血浆SEPT9基因甲基化对结直肠癌诊断价值的研究进展

2015-02-22 03:10庄璐,李兆申
胃肠病学 2015年9期
关键词:结直肠肿瘤早期诊断癌基因

血浆SEPT9基因甲基化对结直肠癌诊断价值的研究进展

庄璐1,2李兆申1,2*

第二军医大学附属长海医院消化内科1(200433)第二军医大学临床流行病学与循证医学中心2

Early Diagnosis

2014年最新统计数据表明,结直肠癌(colorectal cancer, CRC)的发病率在全球范围内位居恶性肿瘤的第三位,每年约有60万人死于CRC;在美国,CRC也是肿瘤导致死亡的第三大病因,预计2014年将有136 830例新发病例,估计其中超过50 000例会因CRC死亡[1]。CRC同样是中国的三大癌症之一,其发病率和死亡率逐年上升。目前已证实,早期筛查和诊断CRC可有效提高患者生存率并改善预后。Ⅰ/Ⅱ期CRC患者若加以合理治疗、干预,5年生存率可达到90%以上。不幸的是,约80%的CRC患者在就诊时即为中晚期,早期诊断率仅为11.8%。因此,CRC的早期筛查、早期诊断对于疾病的转归至关重要。

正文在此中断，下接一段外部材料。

A small network was shown many inputs. Here are its activations along a few directions, one row for each input.
Each table varies a few parts of the input and shows all the possible inputs, shuffled.
Descriptions start from the smaller parts, as in this example, which fits no table here: values(2) and (point or ring(9) or (line(4) and ring(5))).
Shared parts are said once, and a part with two or three values counts as separate values.
In the rows, 128 means zero.

Other details of the inputs shift rows strongly along three fixed directions, in all tables alike. That doesn't count.

Table:
r1: [140 127 136 129 128 219 119  82  75 145 128]
r2: [ 86 127 182  97  87 131  81  84  97 185 161]
r3: [134 117  52 138 136 118 129 139 103 143 117]
r4: [100 138 130  97 133 203 167 101 187  75  93]
r5: [ 68 137 225 116 103 149 122 131 193 122 116]
r6: [101 131 184  89  84 138  74 108  98 172 184]
r7: [123 106 143 123 125  48  90 145  79 160 140]
r8: [157 148  63 130 141 121 140 156  88 127 114]
r9: [145 149 150 140 131  52  85 170 100 171 153]
r10: [125 147 103  78 103 205 123  90  98 140 136]
r11: [151 124  42 141 134 115 135 125 112 142 132]
r12: [127 141 155 135 132  54  85 161  85 168 123]
r13: [151 149  42 146 146 115 126 119 114 136 127]
r14: [159 148  54 143 140 121 138 159 102 133 131]
r15: [176  94 119 167 172 137 188 140 152  62  98]
r16: [166 110  90 177 157 141 140 115  83 144 121]
r17: [147 139 147 122 137  36  89 129  85 148 148]
r18: [111  98 243 152 117 160 127  92 164 117 153]
r19: [117  85 176 128 139  49 150 143 177  86 108]
r20: [ 71 127 219 105 109 136 127  91 194 109 131]
r21: [126 148  96  87 102 211 123  90 111 150 155]
r22: [157 125  56 119 136 119 133 146  91 125 122]
r23: [159  81 210 171 154  82 146 138 162  96 143]
r24: [157 128  76 140 168 120 187 146 203  57 102]
r25: [ 95 139 126 124 112 210 172 126 199  88 112]
r26: [104 138  94 102  93 209 111 100 114 155 150]
r27: [111 103 183 140 138  55 145 165 174  87 100]
r28: [124 115  84 159 154 120 192 165 191  72  79]
r29: [131 145 145 155 124  51  83 161 105 176 145]
r30: [120 179 117  90 107 215 113 122 101 150 120]
Description of these inputs: ring(5) and (point or line(5)).
The inputs of r4 and r17 match in every part but the ring(5) part. If r12 is changed in the same way as r4 into r17, which row does it become?
Answer: r30
A walk changes only the line(5) part. It starts at r20 and steps to r2. List the rest of the walk in order.
Answer: r3, r28, r5
Which other rows agree with r9 in the ring(5) part? List them by row number.
Answer: r6, r14, r21, r23, r24
Which other rows agree with r13 in the ring(5) part? List them by row number.
Answer: r11, r18, r25, r26, r29

Table:
r31: [135 130 101 146 140 104 145 149 158 108 112]
r32: [104 129 159 117 115 137 124 123 137 133 121]
r33: [132 131 130 132 125 129 104 113  76 160 139]
r34: [121 136 155 117 123  93 115 133 134 127 129]
r35: [133 144 126 127 110 171 101 101  81 171 155]
r36: [126 154 118 126 113 124  91 122  89 171 146]
r37: [163 133  78 133 140 133 131 125  82 138 129]
r38: [134 132  73 133 138 122 127 139 101 138 118]
r39: [135 130 110 120 134 142 154 147 151 104 109]
r40: [157 133  74 146 136 144 122 125  91 151 136]
r41: [120 141 101 103 124 207 163 131 162  88 108]
r42: [114 105 140 120 120  95 129 115 143 124 141]
r43: [134 126 104 129 144 104 147 154 146  99 113]
r44: [113 133 160 125 116 138 123 134 149 136 136]
r45: [145 126 116 132 143 148 158 132 144  94 111]
r46: [129 112 163 140 129 109 116 124 141 131 142]
r47: [128 145 117 129 115 128  94 133  85 170 151]
r48: [140 112  92 122 140  98 153 130 153 100 129]
r49: [116 127 154 134 122  98 118 142 142 130 136]
r50: [120 132 162 117 123  99 119 139 134 128 129]
r51: [123 100 173 139 128  91 118 125 126 130 137]
r52: [ 72 153 168  80  89 244 128  80 158 126 121]
r53: [149 121 114 159 147 119 151 144 146 105 118]
r54: [103 128 149 117 117 126 123 121 143 127 121]
r55: [113 118 153 129 124 102 122 141 130 130 128]
r56: [132 113 170 125 127 105 122 126 129 121 139]
r57: [122 117 105 120 131 206 159 102 157 100 105]
r58: [114 118 159 127 125 103 123 138 136 135 126]
r59: [143 152  73 138 130 141 117 136  96 155 127]
r60: [148 124 115 159 155 118 153 146 148 108 116]
r61: [122 118 168 139 137 108 126 127 125 129 126]
r62: [131 127 173 129 137 106 124 130 126 123 134]
r63: [124 116 167 112 124 138 122 111 139 121 136]
r64: [144 147  71 122 135 121 123 134 103 134 118]
r65: [145 106 111 152 147 112 157 136 137 104 109]
r66: [123 135 110 112 107 146 107  99 108 159 160]
What is each input in this table made of?
Answer: values(3) and (point or line(5) or ring(6))
The inputs of r36 and r52 match in every part but the values(3) part. If r47 is changed in the same way as r36 into r52, which row does it become?
Answer: r55
Which other rows does r43 become when the ring(6) part takes its other values? List them by row number.
Answer: r34, r39, r41, r50, r64
Which other rows does r32 become when the values(3) part takes its other values? List them by row number.
Answer: r50, r59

CRC筛查指南推荐50岁以上平均风险人群接受以粪便隐血试验[FOBT,包括愈创木脂FOBT(gFOBT)、粪便免疫化学检测(FIT)]和结肠镜检查(金标准)为主的筛查方法进行定期普查[2]。然而,数据显示,在美国至少有1/3的受检者因粪便样本采集不便、对有创性结肠镜检查的恐惧等原因而规避常规CRC筛查,致使每年约有44 000例患者因漏诊CRC而死亡[3]。国内也存在同样的问题,2012年上海市疾控中心监测数据显示,仅有不到5%的受检者做过FOBT,结肠镜检查的参与率则更低,仅为3%[4]。此外,在结直肠非创伤性检查中,目前使用最广泛、并已有大规模随机对照试验支持的gFOBT检出CRC的敏感性仅为35%~64%,FIT检测的敏感性和特异性相对较高,分别为65%~81%和87%~97%[5]。但这两种FOBT检测方法检出无出血性CRC效果较差。不仅如此,由于取样不便和可能需要重复检测,gFOBT和FIT的患者依从性均较差。因此,寻找以血液为基础的CRC特异性分子标记物对提高受检者筛查依从性具有重要意义。现行的CRC血液学检查主要包括血清CEA、CA19-9、CA242、CA724、CA125、血浆SEPT9基因甲基化、全血mRNA结直肠警哨检测(ColonSentry)等。CEA等糖蛋白类肿瘤标记物诊断CRC的敏感性和特异性均较低(18.8%~52.2%),对CRC早期筛查和诊断的参考意义有限,而mRNA标记物含量变化大,影响因素多,且提取过程中易降解,很难成为大规模使用的商业化检测方法。新型血浆SEPT9甲基化检测方法应运而生,成为目前国外较为流行的外周血CRC早期检测方法。Taber等[6]对100名不同种族接受CRC筛查者的调查结果显示,与结肠镜检查、乙状结肠镜检查和FIT相比,91%的受检者倾向于接受血浆SEPT9甲基化检测,因为该项检测无需肠道准备、禁食,也不受所服用药物的影响,血液标本采集方便,故受检者依从性较好。SEPT9甲基化检测对CRC早期筛查和诊断的优势较为明显,本文综述SEPT9甲基化检测筛查和早期诊断CRC的现状和研究进展。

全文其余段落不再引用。